Since no verified code examples are available for this vulnerability, administrators should refer to the Patchstack WordPress Vulnerability Report for detailed technical information about the vulnerable endpoints and exploitation mechanics.
Detection Methods for CVE-2025-57977
Indicators of Compromise
- Unexpected changes to invoice settings or configurations without corresponding administrator activity logs
- Suspicious referrer headers in web server logs showing external domains initiating requests to plugin administrative endpoints
- Unexplained invoice modifications, deletions, or generations that don't correlate with legitimate user actions
- Browser history or proxy logs showing administrator sessions accessing untrusted external websites shortly before plugin changes occurred
Detection Strategies
- Monitor WordPress audit logs for administrative actions on the Flexible PDF Invoices plugin that lack corresponding user interface interactions
- Implement web application firewall (WAF) rules to detect and block cross-origin requests to WordPress admin endpoints
- Review server access logs for POST requests to plugin-specific endpoints with external or missing referrer headers
- Deploy browser-based security extensions for administrators that warn against potential CSRF attacks
Monitoring Recommendations
- Enable comprehensive WordPress activity logging using security plugins to track all plugin configuration changes
- Configure server-side logging to capture full request headers including Origin and Referer for forensic analysis
- Implement real-time alerting for bulk or automated changes to invoice-related data within WooCommerce
- Regularly audit plugin settings and invoice records for unauthorized modifications
How to Mitigate CVE-2025-57977
Immediate Actions Required
- Update the Flexible PDF Invoices for WooCommerce & WordPress plugin to a version newer than 6.0.13 that includes CSRF protection fixes
- Review recent invoice and plugin configuration changes for any unauthorized modifications
- Instruct WordPress administrators to log out of active sessions when not actively managing the site
- Implement additional security headers such as SameSite cookie attributes to reduce CSRF attack surface
Patch Information
Users should update to the latest version of the Flexible PDF Invoices for WooCommerce & WordPress plugin that addresses this CSRF vulnerability.
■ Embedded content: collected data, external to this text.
(in the rows, 128 means zero)
One turn moves every row onto another: examples first, then more rows asked
Z531: [127 117  92 156  91 113 114 102 127 123 149 152 125 132 123 105 131]
Z215: [157 161 110 115 118 145 114 122 113 139 106 101 101 119 136 166 146]
Z247: [117 131 127 143 163 138 114 140 138 131 107 145 158 125  92  85 136]
Z516: [149 163 122 120 119 120 133 128 104 130 118 104 106 109 142 167 119]
Z837: [132 111 108 137  85 112  86 110 127 111 132 165 124 135 123 118 135]
Z687: [103 131 122 137 137 128 137  94 131 121 124 152 127 152  99  88 155]
Z806: [164 157 108 113 117 148 113 127 115 138 104 104 111 118 139 168 141]
Z644: [119 127 104 173 121 112  93 137 122 140 140 135 126 109 108  93 131]
Z447: [147 113  91 154 105 125  98 137 134 124 134 151 162 113 123 107 110]
Z614: [117 135 124 144 170 132 122 113 131 141  97 152 143 134  94  91 156]
Z888: [109 148 136 144 166 131 125 115 143 141 118 148 155 125 103  87 143]
Z787: [156 160 125 116 118 141 131 120 112 128 132 106 104 122 135 173 117]
Z579: [163 165 146 110 115 133 119 129 121 138 123 115  98 123 138 164 144]
Z746: [134 135 125 127 150 142 132 111 153 125 114 163 184 131 117 101 126]
Z407: [107 130 115 131 138 119 150  94 143 125 115 160 138 157 111 105 156]
Z293: [159 162 137 111 109 131 108 140 119 123 101 113 109 103 144 156 115]
Z791: [143 122 114 127 156 144 127 114 142 126  92 166 174 137 108 105 138]
Z63: [147 166 142 116 112 126 109 134 114 127 105 108  92 105 139 151 125]
Z612: [115 114 118 157 128 104  76 137 123 139 137 129 134 118  99 107 131]
Z167: [133 121 111 125 145 133 139 124 153 121 100 164 181 142 115 112 132]
Z848: [154 161 136 108 100 127 116 124 117 119 107 115  97 112 147 156 122]
Z790: [160 160 111 117 124 146 109 132 114 143 103  99 107 114 134 165 143]
Z660: [125 126 114 128 143 133 140  83 135 124 104 167 142 154 109 101 156]
Z459: [149 166 130 125 131 138 123 131 110 136 129  97 100 114 128 166 120]
Z344: [165 166 148 113 124 135 112 142 122 140 118 111 106 114 134 161 139]
Z580: [162 160 125 119 127 145 123 136 115 131 125 103 117 112 132 172 110]
Z656: [114 140 126 130 139 130 145  82 144 126 128 162 149 147 116  97 146]
Z161: [173 162 143 107 115 138 117 135 125 134 119 118 113 120 140 167 135]
Z731: [143  99 104 137 107 115  85 132 133 120 133 146 167 126 116 123 113]
Z698: [116 123 121 155 110 106  70 132 121 129 128 149 111 119 108 105 142]
Z224: [103 140 132 156 168 144 130 132 142 135  89 139 141 125  96 111 141]
Z741: [154 161 120 118 119 124 132 132 106 129 116 106 115 107 145 169 115]
Z944: [102 132 122 141 135 141 155  88 141 119 103 153 124 153 109 121 149]
Z686: [137 115 112 120 130 145 134 110 145 108 113 166 173 147 112 103 128]
Z370: [131 122 116 133 142 156 144 120 153 113  88 160 171 138 114 129 123]
Z929: [119 105 107 142  96 102  98  98 124 122 149 145 125 143 114 118 136]
Z999: [141 112 113 143 106 119  67 146 131 119 119 159 148 114 116 115 122]
Z446: [150 164 122 121 124 121 130 136 104 133 115 102 111 104 141 166 117]
Z607: [106 137 125 146 168 121 128 134 143 141 102 146 151 132  97  95 149]

Z791 goes to Z614
Z888 goes to Z656
Z370 goes to Z224
And these:
Z446 goes to Z516
Z644 goes to Z531
Z167 goes to Z607
Z848 goes to Z293
Z806 goes to Z790
Z731 goes to Z612
Z687 goes to Z686
Z837 goes to Z999
Z787 goes to Z580
Z344 goes to Z579

One turn moves every row onto another: examples first, then more rows asked
Z137: [136 140 132 120 105 145 144 111  91 105 193 170 131 151]
Z100: [112 138 111 134 105 126 105  91 137 130 166 135 121 116]
Z960: [129 159 146 101 126  65 123 116  97  81 151 161 127 163]
Z54: [103 140 114 141  73  92 103  94 127 124 206 158 126 120]
Z536: [125 140 147 110 107 147 146 109 126 118 191 162 138 152]
Z534: [ 73 146 152 131 108  88 132 110 125 136 159 161 127 132]
Z31: [148 130 149 116  87  65 121 114  75  88 185 156 159 120]
Z330: [135  99 110 131  68 101 116  95 117  71 158 179 159 143]
Z468: [150 132 154 124  93  64 132 108  73 108 189 155 146 125]
Z11: [142 133 136 125 100  52 119 104  79  97 192 156 147 117]
Z689: [109 128 108 139  91  94  90  87 147 137 187 151 135 135]
Z906: [106 129 138 128 113  70 101 100 151  84 152 190 163 155]
Z855: [154 133 139 123 110 150 123  96 139 111 166 158 143 152]
Z500: [119  96 106 114  88 119 117 103 125  75 141 162 161 141]
Z884: [125 138 154 118  91  42 124 104 112 100 136 157 127 161]
Z932: [119 115 122 121  84 116 121  88 161  80 152 155 152 119]
Z99: [117 142 152 117 117 124 104 132  99 111 136 171 154 168]
Z542: [113 169 162 103  90  61 108 125 107 106 159 145 126 150]

Z542 goes to Z884
Z855 goes to Z100
And these:
Z99 goes to Z534
Z536 goes to Z689
Z11 goes to Z31
Z137 goes to Z54

One turn moves every row onto another: examples first, then more rows asked
Z937: [141 115 154 101 132 150 111  96 127 123 124 127 121 145 161 121  89 128
 123 176  95  84 115 160 189 100 116 103 130 129  79 151 120 114 109 109]
Z451: [140  94 172 112 127 152 116 107 118 146 130 129 120 150 167 113  94 133
 132 169 103  88 124 146 182  95 136 106 137 128  75 155 138 110 113 112]
Z300: [129 129 131  92 131 122 120 105 139 164 116 142 123 144 112 139  71 153
 132 138 120 162 129 120 130 124 104 139 132 140  90 119 139  77 120 152]
Z117: [140 102 160 101 122 160 100 117 129 151 121 130 121 137 159 126  89 130
 130 173 105  97 114 160 197 103 122 115 141 136  67 146 118 103 103 117]
Z977: [141  96 143 102 139 111 154 100 181 122 144 159 145 117 172 155  81 114
  94 138 142 143 148 114 136 157 135 106 171 106 134 157 133 107 140 130]
Z443: [160 137 178 111 118 181 117  90  98 107  95 170 170 166 128 125 120 120
  90 142 135 120 142 144 162 130 109 147 126 128  95 146 131  80 149 125]
Z369: [131  88 136 107 125 112  91 123 126 105  84 152 139 115 132 118  89  77
  86 153 145 127 180  78 135 150 110 133 146 140 122 159 143 119 142 112]
Z38: [140  82 138 102 117 136 100 124 120 108  82 156 158 123 129 110  89  91
  94 154 130 133 177  71 152 160  98 128 155 133 120 159 148 125 146  93]
Z760: [167 139 154 119 113 198 101  90 114 107  90 175 169 154 129 129 116 115
  80 152 116 129 148 148 173 133 121 140 127 128 103 131 125  91 136 121]
Z184: [162 142 167 109 107 187 102  91 106 121  81 172 164 144 128 133 114 124
  90 148 132 123 133 156 167 128 102 144 141 124  83 143 113  98 140 133]
Z613: [162 143 160 114 106 188 106  96 106 100  92 167 168 155 120 132 118 131
  92 158 131 125 134 145 160 136  97 141 125 128  96 136 134 101 154 127]
Z417: [148  89 109 102 104 136 144 108 123 101 137 143 130 125 181 140  72  90
 101 152 125 115 162  76 193 139 138 102 147 141  83 177 152  68 115 115]
Z599: [145 101 167 110 130 100 144  93 179 115 145 152 156 116 168 158  88 119
  97 147 133 150 156 103 137 144 121 104 179 109 123 155 152 108 137 118]
Z621: [129 111 134 114 115 127 107  95 136 162 113 140 135 135 108 147  73 162
 129 134 129 175 142 132 131 124 116 144 138 127  85 117 143  82 126 139]
Z685: [144 109 145 113 121 157 100 107 114 132 136 119 111 143 161 125  94 129
 132 180 102  91 119 154 192 104 124 108 138 133  72 146 138 109 115 112]
Z491: [129  83 138 104 126 130 103 132 133 100  86 171 141 117 133 108  87  86
  86 158 143 120 179  85 139 160 104 137 153 137 122 164 129 115 154 106]
Z509: [130  93 154 112 124 144 106 108 131 119 136 132 129 141 162 127  79 135
 128 178 112  91 117 163 184  97 126 102 140 139  75 143 132 113  93 108]
Z611: [149  98 141 119 133 107 147 107 178 120 143 146 152 101 178 150  93 110
  88 143 149 152 153 110 143 154 142 110 163 111 120 157 145 118 137 131]
Z202: [138  92 136 105 118 127 101 140 134  89  80 169 154 124 137 119  90 104
  85 162 162 143 173  87 148 160 106 138 148 143 119 166 135 124 147 109]
Z976: [146  80 135 106 122 124 100 144 138  96  88 150 151 111 138 114  91  85
  80 155 144 132 170  90 144 163 112 142 142 144 123 165 142 116 146 102]
Z105: [128 114 151  90 141 125 109  99 137 166 114 132 146 152 114 135  80 158
 130 125 131 160 131 118 131 121 133 139 129 133  87 112 141  86 129 142]
Z67: [158  86 102 107 114 138 144 112 131  94 134 150 142 107 168 141  83  81
 112 142 134 108 148  85 187 152 155 122 143 146  85 171 155  72 117 113]
Z322: [128  98 134  99 115 130 104 127 133  84  82 162 159 130 140 114  94  86
  81 158 145 130 179  80 141 152 100 121 140 144 122 173 141 111 138 104]
Z5: [130 130 138  92 118 120 105  96 144 170 109 150 131 131 120 147  64 157
 126 134 124 161 132 125 136 132 121 136 136 120  88 112 130  73 125 145]
Z582: [121 122 141 100 126 117 115  94 143 158 111 132 131 135 109 144  73 157
 143 146 122 160 133 127 136 115 109 133 122 127  75 120 130  87 128 142]
Z761: [138 102 139 105 130 100 147  97 187 128 135 157 146 113 180 160  95 117
 103 148 137 154 149 110 145 158 154 109 163 120 123 149 141 117 125 123]
Z460: [153 152 165 105 108 188 107  94 122 110  88 191 166 154 132 125 106 115
  80 158 126 122 135 143 170 141 102 147 126 117  95 141 118  92 137 123]
Z318: [165  88 107 102 109 141 133 115 119  98 127 151 121 123 177 146  78  89
 105 153 128 111 154  90 202 150 152 126 153 147  88 176 147  70 118 105]
Z72: [136 108 152 103 116 149 101 117 126 135 126 141 114 142 164 122  68 128
 133 178 113  87 113 151 187  99 120 103 141 119  75 160 124 107  97 111]
Z979: [167 160 159 111 114 185 123  87 109 111  91 185 156 159 129 131 115 108
  85 153 117 126 140 139 155 128 100 139 130 128 100 143 125  90 139 139]
Z703: [153  82 108  98 120 151 146 114 129 101 138 159 130 124 165 143  65  78
 110 148 129 106 152  75 192 146 152 120 149 138  83 166 139  69 123 116]
Z617: [139 108 158 102 126 149 120 117 120 136 127 137 115 147 167 116  81 122
 125 185  99  89 117 149 181  97 110  95 135 137  83 147 124 121 101 125]
Z876: [171 149 155 110 114 191 115  88 114 111  86 168 160 154 120 131 107 130
  88 149 115 136 142 137 168 129 100 142 117 120  95 142 120  87 152 134]
Z507: [145  97 142 113 139 114 146 100 185 118 149 150 143 119 178 147  93 121
  88 140 139 138 143 109 146 150 128 105 166 111 138 173 157 116 129 129]
Z521: [135 125 146  91 125 136 103  98 153 163 107 145 143 135 112 152  82 160
 133 131 129 157 116 137 136 119 120 145 141 133  75 122 130  82 119 144]
Z970: [153  97 113  96 133 146 135 106 128  96 145 144 150 127 167 143  79  83
 119 145 128 115 156  75 208 146 142 107 155 140  90 159 152  62 114 110]
Z320: [156  82 118 103 109 149 152 113 127 100 135 156 148 123 167 149  78  77
 105 150 133 116 154  72 198 153 142 118 130 145  90 158 152  66 120 124]
Z349: [132 128 143  98 125 126 107  96 151 158 123 130 139 140 114 157  86 154
 137 146 121 164 127 129 130 124 127 135 128 131  85 103 142  89 132 142]
Z675: [134 106 137 100 128 106 146  96 186 130 137 145 148 125 176 150  90 114
  84 141 127 163 160  99 136 155 132 103 159 114 132 157 147 107 128 124]

Z184 goes to Z521
Z617 goes to Z979
And these:
Z582 goes to Z937
Z369 goes to Z507
Z349 goes to Z685
Z491 goes to Z977
Z675 goes to Z417
Z761 goes to Z318
Z105 goes to Z451
Z460 goes to Z5
Z970 goes to Z38
Z621 goes to Z509
Z67 goes to Z976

Check the official wpdesk plugin repository or the WordPress plugin directory for patched versions. The Patchstack vulnerability report provides additional details on the security fix.
Workarounds
- Restrict administrative access to the WordPress dashboard by IP address using .htaccess or server firewall rules
- Implement a Web Application Firewall (WAF) with CSRF protection rules to block malicious cross-origin requests
- Use browser extensions that block cross-site request forgery attempts for administrative users
- Limit the number of users with administrative privileges and ensure they follow security best practices when browsing
# Apache .htaccess example to restrict wp-admin access by IP
<Directory /var/www/html/wp-admin>
Order Deny,Allow
Deny from all
Allow from 192.168.1.100
Allow from 10.0.0.0/24
</Directory>
Disclaimer: This content was generated using AI. While we strive for accuracy, please verify critical information with official sources.